We saw in the previous example how we can get into trouble by relying on variables having the precise value of literals. This section looks at the situation from the other way round. In other words, it deals with the nature of literals themselves and various inconsistencies and cautions.

15.4.1 Integers

"The type of an integer literal depends on its form, value and suffix" (C++-98: 2.13.1.2). That seems pretty plain. This section of the standard goes on to explain how the suffix affects the type of an integer literal. Basically, if it has no suffix then it will be int or long int if its value would not fit into an int. If it has the suffix l or L, it will be long. If it has a suffix of u or U, then it will be unsigned int, or unsigned long int if unsigned int is not large enough. If it is any combination of U (or u) and L (or l), then its type is unsigned long int.

As we mentioned in the item on NULL, interpretation of which overloaded function call is selected by the compiler can be quite a muddied concept. Consider now that you may have written a set of overloaded functions/methods and client code such as the following:



void f(short i);


void f(long i);





int main()


{


  f(65536);





  . . .

If you'd written this code on a compiler where int was a 16-bit quantity, then this would compile fine, because 65536 exceeds the limits of the 16-bit signed (or unsigned, for that matter) integer capacity and so would be interpreted as a long. The second overload takes a long argument so the function call resolves without issue. However, if you now attempt to compile this on a modern 32-bit compiler, where the size of an int is 32 bits, you'll find that the compiler interprets 65536 as being of type int and therefore cannot select between the ambiguous conversions required to use either short or long overloads.

Imperfection: Specification of the size of integer types as implementation dependent in C/C++ reduces the portability of integer literals.

To be frank, I'm not exactly sure that this warrants being an imperfection. I understand, and largely agree with, the need for the sizes of at least some of the fundamental types to be implementation dependent. Being general-purpose languages C and C++ need to run them on all sorts of architectures, and the only realistic way to have the constant space bound is to shoot for the lowest common denominator if we want compile-time checking. Given that, one cannot fail but to understand the cause for this issue. Nonetheless, it does present a problem, and we must be aware of it. There are two possible solutions.

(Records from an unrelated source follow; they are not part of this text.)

One turn moves every row onto another: examples first, then more rows asked
K408: [ -4  23   5  12   5  17   3  -3  -1  10  -3 -19   1   8   0   0   7  10
   7   6]
K412: [ 15  -2  -2   9   7  22 -12   4   9   0   6   5  28  14  19  -8 -17 -26
   2   9]
K875: [  3   7  -2   8   1  26   2 -13  21  -8  10   1  22  -3  12  -8 -20 -27
   2   5]
K721: [ -2 -20   7  15  10  -3  -9  12  12 -10   9   0  17   9  16  -6  -8 -15
  -1   3]
K990: [ -5  18   3  10   7  14  -1   1  -1   7  -5 -20  -3   9   0  -4   8  11
  14  10]
K152: [ 24  -7   3   9   2  25   0  -5  11 -13  -2  -5  17  -3  10  -2  -9 -29
   6  17]
K122: [ -1  10 -14   8  -7   1  -7  -4  10  -7  16   2  13   1  18  -4 -18 -32
  -3   7]
K484: [ -3  23   5  12   7  16  -1   2  -3  13  -3 -17   3  13   2  -1   7  10
   8   7]
K814: [ -5  18   3  10   8  14  -4   3  -2   9  -5 -19  -1  11   0  -4   8  11
  14  10]
K569: [  4 -22  11  15   6   0   1   3  15 -20   4  -8   9  -6   8  -2  -2 -17
   2   8]
K92: [-12 -10   7  14   6  -1   1  -2  22 -15  13  -2  14  -3  11  -8 -12 -15
  -1  -2]
K297: [  1  20   6  12   7  16   1   1  -4  10  -5 -20   1  10   0   1  10   9
   9   9]
K153: [ 15   0 -11   9  -5   0 -12   6   0  -7   8   0  11   6  18   0 -11 -34
   1  16]
K551: [ 12   2  -9   8  -9   3   0  -6   7 -15   8  -5   5  -8  12   1 -10 -35
   1  16]
K915: [ -6  20   3  10   7  14  -3   1  -1   9  -5 -18  -2  10   1  -5   7  12
  14   8]

K721 moves to K92
K484 moves to K408
K412 moves to K875
Where do these go?
K122 moves to K551

One turn moves every row onto another: examples first, then more rows asked
K176: [-10  -6   2   6  30   6 -16 -15   1 -21   0  15  -7   1  24  -8   0   4
 -12 -31  13   1  -8  -7  -9  13]
K509: [ -8  -8   6  -3  23 -11 -31 -16  -8  -4   0  10   3  -2   4  -9  15 -21
   5 -20   9  -4 -16  -9  -9 -25]
K173: [  7  -4  20   4  19   5   8  -1  -8 -10 -14  -1  -5 -18   5  10  14  -8
   9 -17  -5  12 -23   2  -3   9]
K981: [ -7 -12  21  15  21   1  -6 -21   4   4   7  11   6  12  22  -4 -10  -3
 -14 -15   2   3 -21  -9   4  10]
K917: [ -9 -12   6  -7  15 -12 -33 -19 -11 -10  -1  18   4  -9  11  -6  13 -16
  11 -14   4   3 -17 -16  -2 -24]
K172: [-10  -8   4  -4  20 -12 -31 -21  -8  -5  -1  14   5 -11  14  -6  13 -17
   6 -19   5  -5 -18 -15  -9 -20]
K840: [  8  -5  21   2  17   7   9  -1  -7 -12 -14   0  -5 -16   4   9  14  -7
  10 -16  -4  14 -22   1   1   8]
K420: [ -5 -16  24  15  21   4  -4 -16   1   3   8   9   5  19  15  -7 -10  -9
 -13 -12   5   6 -19  -5   8   5]
K969: [-17 -15  -1 -12  11  -4  -9  16   4  -2   8   6   3  -2  18   7  11 -15
  26 -19   0  -2 -17  10  -3  -5]
K577: [-18 -15   0 -13  11  -3 -10  15   3  -2   7   6   4  -1  19   6  11 -15
  26 -19   0  -1 -17  10  -4  -5]
K489: [  4   3 -13   1  14  -8  17   4 -11 -12  11   0  -6   6  15 -11   2  -8
  -4 -12   2   5 -20 -14  -3 -20]
K827: [-10 -10   4   1  19   7 -19 -15  -3 -29   2  23  -7  -1  27  -9  -1   6
  -4 -23  11  12  -6 -12   1  13]
K949: [  9  -5  22   1  19   6  10  -1  -7 -10 -15  -1  -5 -14   2   8  15  -9
   9 -17  -2  13 -22   3  -1   7]
K230: [  8  -7  21   2  18   6  10  -1  -9 -10 -14   0  -5 -15   2  10  14  -8
  10 -16  -5  14 -22   1   1   7]
K545: [ -8  -7   4   6  32   9 -16 -11   2 -20   0  10  -7   8  18 -13   1   1
 -15 -30  18   1  -4  -3 -10  10]
K857: [ -7 -15  23  11  14   3  -5 -20  -1  -4   8  17   5  13  22  -3 -10  -2
  -7  -7   0  13 -20 -12  14   8]
K542: [-10  -8   6  -3  23 -12 -31 -18  -6  -3   0  11   3  -8   9  -7  15 -18
   4 -21   7  -6 -18 -12 -10 -24]
K427: [ -7 -12   7  -5  21  -9 -31 -15  -9  -6   0  11   4  -1   3 -10  15 -23
   5 -17  11  -1 -15 -10  -5 -25]
K946: [ -7 -13   6  -7  19  -8 -31 -15 -12  -9   0  14   4   0   2  -9  14 -21
   8 -15   9   4 -16 -12  -2 -26]
K472: [-17 -14  -1 -13  11  -4  -8  15   5   0   6   6   3  -2  20   6  11 -16
  25 -19  -1  -4 -17   9  -4  -5]
K791: [  2   2 -13   1   9  -9  16   3 -14 -15  11   4  -5   1  17  -8   1  -4
   0  -9   0   9 -20 -19  -1 -17]
K621: [-17 -14   0 -13  10  -4  -7  14   4  -2   7   7   4  -4  19   7  11 -13
  26 -19  -1  -2 -18   9  -3  -5]
K366: [  1   5 -14   1  12 -10  16   2 -11 -12  10   2  -5   0  20  -6   1  -4
  -2 -14  -3   5 -21 -18  -4 -16]
K216: [ -7 -12  21  15  21   4  -5 -18   2   5   8   9   6  18  17  -5  -9  -7
 -15 -14   5   3 -20  -5   7   7]
K642: [  4   1 -12   0  12  -8  16   4 -13 -15  11   3  -6   4  15 -11   1  -6
  -1  -9   0  10 -20 -17   1 -19]
K805: [ -6 -19  23  11  15   5  -6 -18  -2  -3   9  16   5  17  19  -7 -10  -5
  -8  -7   2  13 -18  -9  14   6]
K166: [ -8 -14  21  13  15   1  -6 -21   0   0   7  16   5   9  25  -2 -12  -2
  -9 -10  -1   9 -21 -11  11  10]
K452: [  4   5 -13   4  15 -10  16   3 -10 -11  12  -1  -7   6  16 -10   3  -7
  -5 -14   1   3 -20 -15  -5 -17]
K809: [ -4 -19  24  12  18   5  -6 -17   0   0   8  12   5  21  15  -7 -10  -8
 -10  -7   6  10 -19  -7  13   5]
K862: [  4   3 -13   1  13  -7  16   6 -12 -14  11   1  -5   7  14 -11   3  -8
  -3 -11   1   7 -20 -15  -1 -21]
K778: [ -9 -12  21  14  17   1  -7 -22   1   2   8  13   6   9  25  -2 -12  -1
 -11 -13   0   5 -21 -11   6  11]
K24: [ -8 -14   5   0  18   9 -18 -11  -5 -32   1  22  -7   5  20 -12   0   4
  -1 -19  14  17  -4 -10   5  10]
K926: [  8  -4  21   3  20   7  10  -1  -7  -9 -14  -2  -5 -16   4  10  15  -9
   8 -18  -3  10 -22   3  -2   8]
K830: [-17 -14   0 -13  11  -4  -7  15   3  -2   7   7   4  -2  20   7  11 -16
  26 -19  -2  -1 -17  10  -3  -4]
K516: [ 10  -7  22   3  18   7  10  -1  -7 -11 -15  -1  -6 -15   2  10  14  -8
  11 -16  -4  14 -22   2   0   7]
K34: [  2   6 -15   1  15 -10  17   1 -12 -11  11   0  -6   1  19  -7   1  -5
  -4 -15  -1   2 -22 -17  -6 -16]
K643: [-11  -9   5  -6  17 -13 -32 -21 -11  -8   0  17   5 -12  13  -6  14 -16
   9 -19   5   1 -18 -17  -6 -21]
K191: [  8  -5  21   3  18   6   8  -1  -8 -10 -14  -1  -7 -17   6   9  14  -7
  11 -17  -5  12 -23   0  -2   8]
K597: [-15 -14   1 -13  11  -4  -8  15   4  -3   6   6   3  -2  19   7  11 -16
  26 -20  -1  -1 -17   9  -2  -6]
K903: [  9  -6  22   3  20   6  10  -1  -7  -9 -14  -2  -7 -15   2  10  15  -9
   9 -18  -3  12 -22   2  -1   7]
K51: [  2   4 -13  -1  12 -10  16   1 -12 -14  10   5  -5   0  21  -8   1  -4
  -1 -10  -2   8 -21 -19  -1 -15]
K497: [ -5 -14   5   0  21  10 -16  -9  -4 -31   3  19  -8  11  13 -14   1  -1
  -5 -19  17  17  -2  -6   4   7]
K422: [ -4 -14   6   2  27  13 -17  -8  -3 -26   0  14  -8  16  10 -16   2  -2
 -10 -21  19  11  -2  -2   1   5]
K147: [ -6 -11   5   4  31  10 -16  -8   1 -23   0  11  -8  14  13 -15   3  -2
 -13 -26  20   4  -3   0  -5   6]
K725: [-17 -13   0 -12  11  -4  -8  14   5  -1   7   6   4  -4  20   7  11 -15
  25 -21  -1  -2 -18   9  -3  -4]
K448: [-10  -6   2   4  25   5 -17 -16  -1 -24   0  19  -6  -3  27  -7   0   7
  -8 -27  11   6  -8 -10  -5  14]
K853: [ -9 -14   6  -9  15 -11 -31 -17 -13 -10  -1  17   4  -5   7  -9  14 -19
  11 -15   6   4 -16 -14   1 -23]
K336: [-17 -15   1 -11  11  -3  -9  15   4  -1   7   6   5  -1  20   7  11 -15
  24 -20   0  -2 -18  10  -4  -5]

K24 moves to K497
K489 moves to K452
Where do these go?
K981 moves to K778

The first solution is to eschew the use of literal integers in your code in favor of using constants. Since C++ constants should (and these days must) have an explicit type, then the problem pretty much disappears, at least as far as the constant definitions, where it is much more visible and likely to receive more "informed" maintenance attention than when lurking in bits of code. If you don't want to pollute the local namespace—a good instinct to have—and you are certain that the literal is of meaning to the current context only, then you can use a function-local constant.



void f(short i);


void f(long i);





const long THE_NUMBER = 65536; // Namespace-local constant, or





int main()


{


  const long THE_NUMBER = 65536; // ... function-local constant, or


  f(THE_NUMBER);


  if(. . .)


  {


    const long THE_NUMBER = 65536; // block-local constant


    . . .

In those rare circumstances where you feel you must have literals in your code, the second solution is to explicitly type-qualify your literals in situ. This may be by any of the following forms



f(long(65536));                // "Constructs" a long – looks elegant


f((long)65536);                // C-style cast – nasty!


f(static_cast<long>(65536));   // static-cast – not pretty


f(literal_cast<long>(65536));  // Funky custom cast – good for code searches

For fundamental types, the first form, known as function-style cast [Stro1997], is identical to the second C-style cast.^[7] C-style casts are rightly deprecated in most circumstances (see Chapter 19, and [Meye1998, Meye1996, Sutt2000, Stro1994, Stro1997]; also see section 19.3 for the very limited cases where C-style casts are preferred). Even in this case, where their use (in either guise) is generally harmless, the possibility for error still exists in casting to a type that is too small for the given literal. However, the exact same problem exists when using static_cast. In either case, the solution is to raise your compiler's warning levels and to use more than one compiler. The static_cast form is preferred, because it is easier to search for, and because it is ugly [Stro1994], which reminds you that you probably shouldn't be using literal integers in your code in the first place.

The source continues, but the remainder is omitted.